Home > Discussion On Voters’ Bill of rights

Discussion On Voters’ Bill of rights

by Open-Publishing - Wednesday 10 November 2004
5 comments

Elections-Elected USA

> 3. Hold It Right There, Dan!!
> From: Al Gray

>Message: 3
> Date: Tue, 09 Nov 2004 14:12:44 -0700
> From: Al Gray
>Subject: Hold It Right There, Dan!!
>
>
>Stop this nonsense talk right now. We don’t need a voter’s bill of
>rights. And we for sure don’t need mandatory voting. I will fight to keep
>my right to NOT vote. They already have mandatory voting in Australia.
>Talk to the Aussie man on the street and see if it has brought them good
>government. It ain’t what I’m hearing!!
>
>
>What matters it if 40 thousand people or 40 million people vote, if all
>they have to choose between is two representatives of the Skull and
>Bones? Just suppose for a moment that we all had voted in this last
>election. What would that have changed? Bush would simply have stolen
>more votes.
>
>
>The problem is systemic, Dan. The system has to be changed. More laws on
>top of the laws we already have won’t fix the system. Especially when
>those who are charged with protecting the rights we already have are the
>ones who are the violators of those rights.
>
>
>Dragon
>

Al,

Maybe the mandatory vote thing is too far, but yes we do need constitutional level vote reform. These items in particular eliminate the two party system and special interest funding of candidates if applied at the constitutional level, especially number 6. You would have far more than two choices at the ballot box. That particular provision would break down barriers to citizens running for office and numbers 5 and 8 gut the special interest involvement.

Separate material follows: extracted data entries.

In the rows, zero is written as 128.
A single turn carries every row of the set below to another of its rows. Some are shown first; where does it send the rows asked next?
rir: [147 138 135 121 142 101  90 111 123 108 129 129 142 130]
viti: [149 139 138 123 146 103  94 114 125 108 120 123 140 133]
vopus: [151 153 139 103 114 131 135  95 132 140 112 131 138 114]
zusal: [150 136 137 123 143  92  86 112 123 113 130 124 146 129]
bonuz: [127 117 126 149 123 125 144 115  90 134 165 124 122 124]
bom: [137 145 134 101 108 119 115 123 125 136 168 103 139 111]
sime: [163 142 149 111 120  82 116  97 130 165 118 111 164 104]
kib: [133 119 137 158 140 121 158 127  95 135 127 101 120 134]
Milug: [127 131 133 150 145  62 128 113 116 147 133 128 159  94]
kini: [153 146 137 101 107 107 116  88 127 154 140 135 154 102]
kaz: [126 104 111 103 109  96 128 119  68 178 113 118 138 121]
paze: [151 137 140 125 148  93  91 115 125 113 119 119 146 132]
difem: [125 107 112 105 114 106 137 123  70 173 100 115 131 126]
bifi: [139 109 100 107 106  94 145 120  65 166 123 111 137 129]
bel: [141 110 144 163 143  83 142 128  93 154 135  88 141 126]
kalig: [138 110 100 108 107 100 150 121  66 162 117 111 133 132]
Mapak: [126 137 136 153 155  82 148 122 121 135 101 121 144 106]
Fuvab: [160 149 151 113 129 106 135 104 134 152  90 108 148 116]
sul: [147 145 151 114 131 104 128 140 132 142 122  71 142 121]
namib: [135 109 133 153 125  87 128 115  88 154 174 110 143 116]
posiv: [128 105 114 106 114  95 133 123  69 178 102 110 137 124]
Zafa: [140 110 103 110 111  96 150 123  66 165 112 105 135 133]
zazu: [116 142 124 144 142 111 151 113 119 121 119 145 131 106]
tipub: [124 107 109 102 108 107 133 119  69 172 111 121 131 123]
bapu: [138 151 140 106 120 134 134 133 130 127 134  92 128 122]
vipul: [141 109 102 110 110  89 146 122  66 168 117 106 138 130]
zizov: [117 135 121 140 131  90 132 104 115 133 151 151 145  94]
tafeg: [147 140 146 109 119  88 109 130 127 150 155  81 154 109]

kalig turns into Zafa
sime turns into kini
Where do these go?
rir turns into viti
Milug turns into zizov
namib turns into bonuz
kaz turns into tipub
sul turns into tafeg

A single turn carries every row of the set below to another of its rows. Some are shown first; where does it send the rows asked next?
nisaf: [ 78 137 130 126 142 148 131 119 139 157 127 109 118 106 111 135 131 122]
palub: [122 160 100 124 125 137 169 136 145 134 101 119 154 115 106 125 151 120]
gori: [157 129 128 125 125 128  94 132 134 115 123 150 123 106 137 155 105 112]
Ris: [148 136 123 123 127 129 119 148 159 111 115 134 151 105 136 159 101 105]
nam: [142 146 105 127 119 133 131 111 100 137 113 147 106 119 108 117 162 135]
vedak: [128 100 148 162 101 134 129 120 116 101 139 121 113 152 133 112 140 134]
Kuro: [167 138 126 117 125 110 116 127 129  88 103 149 140 119 134 137 119 111]
Ful: [ 88 121 157 157 116 137 127 101 120 129 144 111 111 125 118 104 139 117]
manin: [170 132 114 124 115 120 122 144 137  97 111 147 141 116 138 156 125 118]
rebe: [116 110 142 161 105 137 159 140 149  97 129 101 149 151 132 117 135 125]
nibu: [115 128 117 127 121 134 130 110  99 136 123 133  95 123 115 129 170 144]
devu: [151 138 138 116 136 118  98 121 135 103 112 146 133 109 133 138  97 102]
zomip: [ 85 129 147 156 113 135 162 121 146 118 130  95 147 129 116 108 144 113]
zule: [103 155 123 125 142 150 120 114 135 163 122 126 119 100 105 123 119 111]
vivi: [149 143 130 116 134 117 123 133 151  95 103 136 156 112 133 141 102 100]
Duni: [112 121 140 158  99 125 155 111 113 106 130 114 124 140 119 103 170 129]
domu: [ 99 107 160 161 118 146 124 125 145 119 145 105 126 138 131 116 109 117]
vaba: [104 140 107 125 122 134 174 136 139 127 108 108 143 124 113 136 169 134]

manin turns into Ris
Duni turns into zomip
Where do these go?
nibu turns into vaba
vivi turns into devu
vedak turns into rebe
nam turns into palub

A single turn carries every row of the set below to another of its rows. Some are shown first; where does it send the rows asked next?
Rol: [141  97 134 137 116 108 139 129 156 131 140 159 137 129 162 139 126 130
 160 119 154  97]
fekoz: [133 118 159 128 156 138 132  80 123 145  97 146 120 125 131 121 120 118
 137 138 113 129]
Kigus: [114 136 141 140 103 126 146 141 158 140 164 120  95 145 157 119 117 129
 144 116 143 139]
lidaf: [123 154 112 123 135 117 114 131 128 111 117 103 143 135 114 113 158 109
 114 108 153 131]
Zoki: [125 117 157 170 138 112 122 158 117 130 134 120 124 119 150 129 155 128
 125 101 128 142]
Kam: [137 120 130 138 112 119 129 126 161 133 110 142 143 130  80 135 118 132
 119 106 136 112]
bolur: [156 116 152 103 130 138 119 128 133 117 131 134 153 119 140 128 156 116
 122 183 110 126]
Kalo: [109 130 132 156 133 123  98 112 119 121  94 155 148 109 107 143 129 127
 130 116 147 129]
dize: [133 118 124 130 115 160 128  97 146 129 118 122 155 152 112 119 128 130
 161 147 170 110]
duveg: [139 120  94 138 122 155 139 115 143 140 120 117 139 153 113 140 119 133
 146 152 159 103]
tefu: [111 122 153 127 121 156 102 133 136  95 113 166 122 120 130 154 140 125
 131 121 125 157]
vofer: [138 132 140 133 134 160  90 107 128 121 145 111 149 141 107 103 150 134
 115 146 135 103]
febez: [119 123 109 128 115 135 124 130 114 155 102 153 128 127 154 148 114 109
 156 145 150 163]
reka: [136 134 144 135 133 158  89 107 120 115 146 113 145 144 103 104 148 140
 119 147 127 112]
mogot: [ 99 131 143 145 117 127 105 102 168 117 154 121 142 126 150 110 123 123
 132 155 170 130]
Namo: [147 105 134 127 116 143  97 123 131 125 148 145 160 145 158 127 131 133
 169 139 155 100]
Dul: [116 131 132 125 109 138 126 154 117 121 161 141 123 130 179 122 119 122
 146 141 107 153]
bunez: [121 137 160  97 110 116 106 108 145 120 128 157 136  98 132 115 126 105
 124 153 116 145]
fiz: [ 98 134 146 145 123 117 109 107 168 117 159 123 137 117 147 106 125 127
 129 153 168 127]
kevu: [129 120 108 134 130 121 140 149 144 166 130 121 135 126 150 151  96 145
  99 135 132 133]
Vafe: [106 133 151 105 131 144 145 111 106 126 126 145 124 124 168 115 116 119
 140 146 101 142]
rez: [142 120  92 132 119 150 140 128 151 143 120 115 136 152 126 148 104 142
 139 154 154 118]
Lenir: [145 118 138 132 132 157  83 111 130 121 152 112 155 146 120 104 146 143
 128 143 140 106]
livud: [134 121 137 155 139 129  91 131 136 139 144 114 143 119 143 131 162 114
 124 156 180 130]
Fom: [150 124 159 158 167 127  99  98 137 152 111 125 127 127 129 129 143 112
 119 136 138 127]
Bib: [112 130 159 122 105 150 123 143 156 101 155 149  95 137 143 130 144 129
 124 132 126 153]
notiz: [111 126 139 102 123 107 121 135 145 151 141 131 138 101 159 126 107 133
  94 136 132 153]
lener: [122 133 105 150 118 124 145 136 147 158 142 106 143 139 159 117 104 119
 146 117 159 138]
gevoz: [111 131 144 103 118 146 144 126 109 126 137 137 121 122 172 119 113 121
 145 143  98 151]
vigin: [127 136 138 136 135 154 121 124 104 126 118 134 124 111 117 130 140 116
 116  93  91 119]
kinop: [130 114 152 148 124  96 157 147 172 120 136 134 124 109 149 132 131 123
 123 122 118 129]
kepef: [142 122 125 141 111 115 132 129 160 136 107 153 142 128  83 138 120 133
 126 112 132 115]
Mota: [117 120 116 120 114 137 122 129 112 149 103 155 131 120 147 148 113 106
 156 152 154 162]
zopo: [128 137 148 125 128 149 110 111 131 118 134 107 125 128  87 111 158 132
 100 134 130 111]
fimi: [132 119 143 134 138 146 128 126 103 133 124 148 107 108 128 139 127 128
 117 127  80 119]
muv: [127 123 154 164 141 112 125 161 116 126 142 123 118 120 155 125 159 133
 126 106 122 141]
Kagis: [107 126 141 110 119 151 150 130 112 122 136 140 128 122 176 118 109 125
 147 143 101 147]
burop: [116 128 125 144 108 125 151 139 154 146 163 110 108 142 162 114 112 132
 146 118 151 137]
suga: [132 137 133 137 130 155 121 125 108 131 123 133 118 106 122 127 135 110
 112  94  90 125]
Vuzon: [140 140 117 112 126 107 120 146 138 113 115 124 150 162 119 124 156 121
 129 157 164 137]
dur: [141 116  93 135 117 154 136 120 144 142 122 121 141 159 115 134 111 138
 146 152 164 111]
nagi: [128 136 123 132 136 151 117 125 105 125 115 132 129 115 114 125 149 109
 111  86 108 120]
Zeli: [151  98 132 126 117 120 139 160 135 146 116 145 146 149 135 144 132 135
 150 165 149 150]
kes: [116 129 127 139 103 125 148 143 151 153 163 107 113 147 154 109 118 130
 147 119 155 134]
bavor: [157 114 153  97 134 142 122 127 129 118 130 139 147 115 133 129 151 119
 121 177 109 117]

kes turns into reka
livud turns into bunez
febez turns into Kam
Where do these go?
burop turns into vofer
fiz turns into bolur
Rol turns into Fom
kevu turns into lidaf
fimi turns into lener
nagi turns into Kigus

The ideas I outlined are a good place to start the debate, but vote reform must be added to the constitution in such a fashion that it can not be misinterpreted and such cheating as thie past elections are rendered illegal and very severely punishable. You need the most basic voting law in the land to go all out against influence, barriers, and cheating, and not necessarily in that order.

Given our recent experience and the current gross vulnerability of our election process, we need to address this in the legal structure of our society even if other measures are taken.

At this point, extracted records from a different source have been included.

0: array([131, 145, 159,  68, 131, 156, 118, 147, 169, 109, 127, 120, 114,
       135, 140, 132, 107,  76, 179,  68,  90, 138, 110,  78])
1: array([162,  94, 126, 105, 116,  63, 149, 109,  34, 111, 100,  69, 100,
       113, 110, 158,  90, 108, 175,  84, 101,  67, 189,  84])
2: array([133, 121,  86, 113, 146,  57,  83, 122,  49, 133, 137,  68,  67,
       119,  70, 141, 100,  67, 118, 124, 170, 107,  97,  78])
3: array([146, 103, 163, 194, 102, 125, 124, 140,  95,  73, 116, 192,  95,
       158, 136,  60, 159, 119, 106, 191, 130,  99, 146,  80])
4: array([133,  89, 125, 106, 117,  87, 141, 175, 130, 124, 202, 102, 154,
       184, 134, 114, 106,  68, 205, 128, 109, 159, 134, 197])
5: array([102, 121, 136, 122, 180, 250, 174, 106, 210, 131, 110, 118,  85,
       142, 174, 146, 158, 166,  96,  73, 105, 155, 133, 146])
6: array([102, 187,  81,  88,  93, 100,  88, 152, 161, 138, 116, 114, 153,
       122,  64, 158, 128, 175,  69, 144, 171, 177,  89,  95])
7: array([140, 113, 169, 183,  97, 133, 117, 134,  88,  76, 104, 184, 115,
       151, 128,  61, 162, 110, 103, 197, 133, 116, 143,  84])
8: array([ 84, 191, 116, 162, 117, 200, 140, 158,  56, 153, 159, 129, 160,
       103,  82, 120, 192, 205,  93, 139, 161, 152,  44, 128])
9: array([127, 133, 132,  99, 228, 255, 209, 181, 239, 157, 121, 150, 130,
        92, 185, 161, 173, 228, 133,  86,  69, 203, 159, 190])
10: array([199, 215, 210, 207, 180, 249, 139, 154, 131,  83,  80, 195, 128,
        87, 160, 139, 208, 177,  75, 201, 199, 126, 201, 117])
11: array([157,  39, 178, 162, 196, 168, 201, 142, 178, 221, 145, 202, 235,
       131, 175, 197,  72, 128, 150, 125,  51,  85, 181, 135])

array([139,  86, 140,  97, 128, 119, 181,  86,  76,  92,  93, 119, 142,
        89, 159, 124, 116, 116, 186, 101,  92,  96, 156, 119]) 1
array([ 88, 181, 117, 156,  87, 151,  95, 142,  82, 140, 144, 133, 162,
       128, 103, 100, 165, 136,  99, 152, 147, 131,  73, 100]) 8
array([143,  97, 119, 112, 116,  83, 142,  85,  37, 111, 111,  87, 109,
       130, 132, 155,  95, 120, 171,  68, 117,  76, 182, 105]) 1
array([108, 161, 129, 129, 125, 178, 133, 196,  58, 142, 146, 148, 171,
       103, 102, 124, 169, 168, 107, 165, 125, 157,  79,  87]) 8
array([ 77, 110, 141, 143,  91, 221, 151, 142, 202, 127, 141, 106, 131,
       164, 162, 130, 161, 171, 149, 117, 123, 119, 146, 195]) 5
array([103, 112,  68, 130,  87,  36,  86,  65, 143,  98,  95, 123, 103,
       129, 104,  99, 105,  70, 101, 120, 170, 122, 131, 161]) 2
array([129, 129,  94,  96, 139,  49, 107, 132,  38, 142, 142,  91,  63,
        93,  61, 146, 103,  69, 120, 125, 162, 113,  91,  80]) 2
array([115, 128,  80, 148, 105,  36,  87,  70, 105, 153, 225, 115, 100,
       143, 129, 122,  79,  64,  97, 119, 165,  73, 156, 130]) 2
array([154,  41, 170, 106, 164, 147, 188, 112, 169, 183, 121, 203, 226,
       117, 179, 177,  90, 115, 156, 122,  69,  95, 164, 104]) 11
array([110, 167,  53, 110,  74,  80, 103, 151, 151, 134, 115,  83, 145,
        95,  94, 121, 107, 146, 114, 136, 138, 157,  77, 110]) 6
array([129, 129, 134, 102, 207, 255, 212, 170, 241, 168, 121, 143, 127,
       105, 199, 167, 178, 229, 125,  82,  72, 210, 166, 206]) 9
array([117, 120, 110, 169, 105,  32,  94, 135, 178, 107, 109,  87, 156,
       162,  73,  92, 139,  58, 164, 103, 156, 132, 165, 228]) 4
array([109,  81, 145,  81, 139, 237, 222, 173, 231, 214, 138, 100, 188,
       158, 164, 165, 177, 199, 149, 110,  96, 228, 165, 250]) 9
array([203, 210, 192, 162, 172, 255, 103, 154, 193,  82, 133, 188, 190,
       126, 166, 141, 211, 242, 103, 195, 237, 162, 136, 123]) 10
array([120, 119,  68, 144, 111,  49,  46,  68, 153, 116, 140, 131, 108,
       134, 100,  98,  95,  60, 113, 114, 154,  70, 145, 149]) 2
array([120, 129, 170,  87, 180, 147, 172, 138, 148, 114, 102,  68, 130,
       187, 157, 124,  74,  61, 147,  86,  74, 136,  65,  74]) 0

I’m still not convinced that voting shouldn’t be mandatory, in conjunction with a legal structure that makes cheating all but impossible. Certainly education in the basics of how to vote as people come of voting age should be done at the least, including why to vote. Voting is our most basic right and duty once we take ourselves back to an actual representative democracy.

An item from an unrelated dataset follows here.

In the data rows, 128 means zero.
Here are some numbered points:
[171  85  50 170 175 180 104 193 106  92 110 153 100 105 126 111 170 145  91 136 122 145 139 116 171 173 157 129  97 137 135] 0
[153 172 115 133  31  56 183 193 180 197 161  32 200 100  27 156 123  99 131  97 168 102 123 206  43 128 100  78 149  92 144] 1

In hindsight, strict constitutional law preventing gross interference, influencing, and tampering with the vote is an omission in our constitution that has greatly jeopardized our nation’s foundations.

In addition to correcting the legal structure of voting in this country, we are now faced with the daunting task of getting corporate influence out of our sitting government. Both are equally critical, the latter without the former just garners a "reset" instead of tilting the system away from the potential for a repeat of this same problem a few decades further down the line. The former without the latter leaves us with no real enforcement of and obstacles to enacting the necessary legal reform.

We are in deep hooey, and not only does the pit need to be washed clean, but the spigot that lets it in needs to be closed forever.

And no I will not stop "this nonsense talk". It is not nonsense and I have the right to freedom of speech in this country as of yet. We need to change the laws that govern our elections to prevent corruption of the system and then vote the corporate cronies out. Otherwise we accomplish nothing lasting.

Dan

2. Make it impossible to cheat. Get rid of the electronics and
mechanicals, period, and go to hand counted paper ballots with multiple
and multi-partisan witnesses to the count, and multiple multipartisan
witnesses to the tabulation counts. No machines, no computers. We need
un-hackable vote counts much more than we need instant results. We do
not need a McVote, we need home cookin’. Anything less is worthless. All
paper ballots are sealed after the election and retained and secured in
their proper jurisdiction for no less than fifty years.

5. Require the media to give equal air time to each candidate for office
at each level for free for the two months preceeding the election in
return for the right to do business in this country.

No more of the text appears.